“The Iraqi people were waiting for steps to be announced by the strong and popular Shia cleric Muqtada Al-Sadr to form a national and reformist government and not a consensual government,” Jinan Ali, an activist who participated in the Tishreen (October) protests in Iraq in 2019, told Al-Ahram Weekly.
The protests forced changes in the Iraqi elections law and Independent Higher Electoral Commission and obliged the government of former prime minister Adel Abdel-Mahdi to resign in December 2019.
“One of the demands of the Tishreen protests was to put an end to the policy of muhasasa [power sharing by sectarian quota] or what they call ‘consensual government’ that has achieved nothing since the first general elections in 2006,” Ali said.
“This policy has led to chaos and corruption and increased the percentage of Iraqis living under the poverty line,” she added.
Ali is not optimistic that the kind of government the protesters wanted to see will now be formed after the resignation of the Sadrist Bloc, the largest bloc in the Iraqi parliament after last year’s elections, and the formation of the Save the Nation Alliance with the Siyada (sovereignty) Alliance of Parliamentary Speaker Mohamed Al-Halbousi, a Sunni Muslim, and the Kurdish Democratic Party (KDP) of Kurdish leader Masoud Barzani.
The Coordination Framework (CF) led by former prime minister Nuri Al-Maliki includes all Iraq’s Shia political parties and movements except the Sadrist Bloc, and the Sunni Al-Azm Alliance and the Patriotic Union of Kurdistan (PUK) of late Iraqi president Jalal Talbani wants to form a consensual government with it.
However, the deadlock began when CF MPs boycotted the presidential election session in the parliament, and there was no quorum for a vote to take place.
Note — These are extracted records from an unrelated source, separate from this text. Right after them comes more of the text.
Below are the code and all the weights of a small trained network. Each question names an input and a class and asks about switching units off, where a switched-off unit gives its printed mean instead of its output.

import numpy as np


def w(rows, s, z=0):
    codes = np.array(rows[::2]) - 128.0
    scale = np.full(codes.shape[1], s)
    scale[-1] = z or s
    return codes * scale


def f(y):
    return np.maximum(y, 0)


def log_softmax(a):
    a = a - a.max(-1, keepdims=True)
    return a - np.log(np.exp(a).sum(-1, keepdims=True))


def net(x, mask):
    res = np.array(x, float).reshape(1, 7) / 4 @ E
    y = f(res @ A[0][:, :-1].T + A[0][:, -1])
    res = res + np.where(mask, y, B[0][:, -1]) @ B[0][:, :-1]
    return log_softmax(res[-1] @ U[:, :-1].T + U[:, -1])


A, B = {}, {}
E = w([
[134,89,170,91,60,87,134,129,126,108,147],'x0',
[138,148,158,112,155,106,109,130,129,137,15],'x1',
[102,160,79,84,183,126,200,61,69,111,141],'x2',
[108,108,56,106,80,192,151,61,181,48,121],'x3',
[119,155,84,74,162,37,135,123,110,117,76],'x4',
[87,82,111,208,254,123,70,112,210,96,149],'x5',
[117,106,67,209,106,116,121,155,57,144,91],'x6',
],0.0047)
A[0] = w([
[136,118,201,82,103,107,136,134,127,134,160,209],'N0',
[133,130,146,125,138,110,110,155,176,139,158,195],'N1',
[133,131,163,127,143,108,108,163,196,142,177,166],'N2',
[134,151,145,42,109,134,140,114,107,127,95,178],'N3',
[120,103,149,169,173,147,115,105,177,97,132,187],'N4',
[131,146,165,36,121,130,144,105,93,128,104,192],'N5',
[138,137,134,134,123,97,140,146,87,149,108,137],'N6',
[131,120,191,86,104,108,125,142,136,136,161,247],'N7',
[129,105,173,187,145,72,125,157,78,157,132,230],'N8',
[123,129,114,140,131,197,155,92,70,129,247,193],'N9',
[126,165,134,148,253,136,125,125,135,158,81,213],'N10',
[126,126,95,156,137,140,123,137,128,128,110,49],'N11',
[116,128,88,96,197,69,137,97,109,109,169,176],'N12',
[134,125,142,149,91,155,119,127,136,121,77,26],'N13',
[123,139,94,96,169,91,138,108,117,116,157,177],'N14',
[119,99,158,172,171,148,113,102,196,96,140,184],'N15',
[129,137,96,118,104,117,134,120,134,123,103,105],'N16',
],0.014,0.0012)
B[0] = w([
[130,136,210,103,130,99,128,104,120,132,122,218],'N0',
[128,133,135,141,123,180,142,123,118,130,146,189],'N1',
[134,134,125,132,115,210,138,114,124,118,161,214],'N2',
[126,121,108,85,159,71,149,76,134,133,142,232],'N3',
[131,137,81,107,141,129,174,48,128,129,150,237],'N4',
[126,111,109,104,136,51,153,58,144,121,133,236],'N5',
[113,110,117,201,121,108,107,137,145,114,105,183],'N6',
[127,134,210,123,132,112,134,109,116,135,127,215],'N7',
[115,130,189,228,104,123,89,117,128,118,65,228],'N8',
[135,137,168,135,128,237,160,64,127,129,182,248],'N9',
[132,121,255,107,98,83,111,133,121,128,131,246],'N10',
[138,132,146,93,120,102,118,140,139,129,115,156],'N11',
[126,122,62,109,140,67,137,109,140,125,97,215],'N12',
[124,132,94,59,165,119,132,187,133,121,148,170],'N13',
[132,126,76,130,133,82,140,116,128,140,118,191],'N14',
[131,133,64,114,142,142,186,44,117,140,158,254],'N15',
[148,152,102,101,155,148,118,176,137,154,165,163],'N16',
],0.018,0.0065)
U = w([
[134,132,77,105,128,157,85,202,134,123,126,5],'0',
[111,113,154,182,92,119,27,180,118,123,81,114],'1',
[132,130,164,99,132,105,129,117,125,137,127,219],'2',
[139,148,136,150,106,255,136,124,116,129,158,169],'3',
[122,117,18,114,167,110,150,114,147,122,125,82],'4',
],0.01,0.00031)

Each question gives the input, the list of numbers given to net, and the class t.
The units are the neurons (one row each of A and B). Each row of codes is followed by its name. A weight is (code - 128) times the scale printed after its matrix; where a second scale follows, it is the last column's (A, B and U).
mask holds one flag per neuron, in row order. A switched-off neuron (its flag False) gives its mean, the last column of its row in B, instead of its output. The means were averaged over made-up inputs and are rounded, as every weight is.
A unit's drop is (log p(t) with every unit on - log p(t) with that unit switched off) / (log p(t) with every unit on - log p(t) with every unit switched off).
The circuit of an input: a set's keep is (log p(t) with only the set's units on - log p(t) with every unit switched off) / (log p(t) with every unit on - log p(t) with every unit switched off). Starting from the 12 units with the biggest drops (on a tie, the unit counted first), units are removed one at a time, each time the one whose removal leaves the highest keep (on an exact tie, the one counted first), for as long as the keep stays at least 0.8.
circuit, biggest first: the units of the circuit, biggest drop first
k most important neurons: the k neurons with the biggest drops, biggest first
drop when u is switched off: that unit's drop, to one decimal
input [4,-4,0,3,-2,6,7], class 3: 2 most important neurons -> N9, N5
input [-5,-4,3,8,0,-1,1], class 3: circuit, biggest first -> N9
input [2,4,-1,-5,-8,8,7], class 3: 2 most important neurons -> N15, N4
input [-4,3,5,2,4,-1,-8], class 4: 2 most important neurons -> N12, N14
input [-7,-5,-7,-3,2,8,7], class 3: 2 most important neurons -> N15, N2
input [-6,8,-2,1,-3,5,-7], class 3: 4 most important neurons -> N2, N5, N3, N15
input [7,-6,-1,-7,-3,1,7], class 1: 2 most important neurons -> N8, N15
input [5,5,-7,7,7,4,0], class 4: 2 most important neurons -> N9, N10
input [-1,-4,1,8,1,-5,4], class 3: 2 most important neurons -> N9, N12
input [1,2,-4,5,2,-8,1], class 4: 3 most important neurons -> N10, N8, N3
input [-2,4,-6,3,-5,0,3], class 4: 2 most important neurons -> N9, N10
input [7,5,-5,-2,-1,5,6], class 1: 2 most important neurons -> N8, N9
input [-6,0,6,-3,7,4,3], class 1: 2 most important neurons -> N10, N15
input [0,6,7,1,0,1,-6], class 4: circuit, biggest first -> N12
input [0,6,1,5,-7,-1,6], class 0: drop when N9 is switched off -> 0.2
input [-7,-4,-4,-6,1,0,-4], class 3: drop when N2 is switched off -> 0.4
input [4,-5,8,-5,-7,-1,1], class 3: drop when N9 is switched off -> 0.8
input [-6,8,-6,-3,6,1,6], class 1: drop when N0 is switched off -> 0.0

The MPs said that the Kurds should agree on one candidate for the presidency, occupied by the PUK since 2006 and now insisted on by the KDP. Up to now, the Kurds have still not agreed on a candidate.
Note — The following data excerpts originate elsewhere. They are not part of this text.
Below is a small trained network, with its code and all its weights. Each question gives an input and a class and asks what happens when units are switched off, that is, made to give their printed mean instead of their output.

import numpy as np


def w(rows, s, z=0):
    codes = np.array(rows[::2]) - 128.0
    scale = np.full(codes.shape[1], s)
    scale[-1] = z or s
    return codes * scale


def f(y):
    return y / 2 * (1 + np.tanh(0.7978845608 * (y + 0.044715 * y**3)))


def log_softmax(a):
    a = a - a.max(-1, keepdims=True)
    return a - np.log(np.exp(a).sum(-1, keepdims=True))


def net(x, mask):
    res = np.array(x, float).reshape(1, 5) / 4 @ E
    y = f(res @ A[0][:, :-1].T + A[0][:, -1])
    res = res + np.where(mask, y, B[0][:, -1]) @ B[0][:, :-1]
    return log_softmax(res[-1] @ U[:, :-1].T + U[:, -1])


A, B = {}, {}
E = w([
[6,199,136,192,225,116,157,168,182,133,119,99],'x0',
[158,121,168,108,172,121,208,106,44,94,222,169],'x1',
[46,78,197,201,138,143,124,122,89,119,95,134],'x2',
[137,143,123,163,89,167,164,107,112,197,106,227],'x3',
[99,156,67,94,97,66,163,210,119,160,181,155],'x4',
],0.011)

The Sadrist Bloc’s 73 MPs resigned to pave the way for the CF to form a government after it became the largest bloc in the parliament after their resignation.
Following the resignations, the second-place vote winner from last October’s elections in each now vacant district took the empty seat in parliament last Thursday and swore the parliamentary oath in an extraordinary session called by the CF.
There was a quorum, although Al-Sadr called on all the blocs to “stand bravely for the sake of reform and the saving of the nation and not to give in to sectarian pressures, as they are bubbles which will disappear.” Yet his Sunni and Kurdish allies attended the session.
The CF began meetings with Al-Sadr allies Siyada, the KDP, and independent MPs to negotiate the formation of a new government called “the government of services” in their statements.
“I do not expect the CF to be able to form a new government because the demands of the Siyada Alliance of Al-Halbousi and the KPD of Barzani are too hard to be fulfilled,” Abdel-Ameer Majar, a political analyst, told the Weekly.
“The Iraqi street could not accept those demands, and if the CF makes concessions, the people will stand up against them. The people who carried out the Tishreen Revolution and put an end to sectarian power-sharing will not accept it,” he said.
Many Iraqi politicians have confirmed that there cannot be a successful new government in Iraq without the Sadrist Bloc, among them Ayad Allawi, a former prime minister.
He was quoted as saying that “proceeding with the formation of a new government without the presence of the Sadrist Bloc that won the elections, proving that it is not looking for positions as much as for the formation of a national government, will only make matters more complicated.”
“Although Muqtada Al-Sadr has withdrawn from the political process, he is still directing the situation in Iraq,” said Ahmed Omer, an Iraqi teacher who spoke to the Weekly, adding that “Al-Sadr’s withdrawal looks like a trap for others. At the end of this there could be early general elections.”
Samira Auf, a Baghdad housewife, told the Weekly that “the political blocs behave as if there were no people suffering from unemployment, high food prices, dust storms, climate change, electricity shortages, shortages of water, and many other problems.”
“They are just looking to their own benefits and agendas,” she added.
Al-Sadr said in a tweet that his bloc had resigned as a “sacrifice” for the Iraqi nation. “He said this in order to end the political deadlock in the country, because others had stated that his bloc was hindering the formation of a new government,” according to Iraqi media reports.
But it seems that the deadlock will continue as long as the Kurds do not agree on one candidate for the presidency and the CF does not agree on a candidate for prime minister.
The parliament will hold its first session after the Eid by the end of its recess, when another nine new MPs will be sworn in. In the earlier extraordinary session only 64 replacement MPs arrived to swear the oath.
A version of this article appears in print in the 30 June, 2022 edition of Al-Ahram Weekly.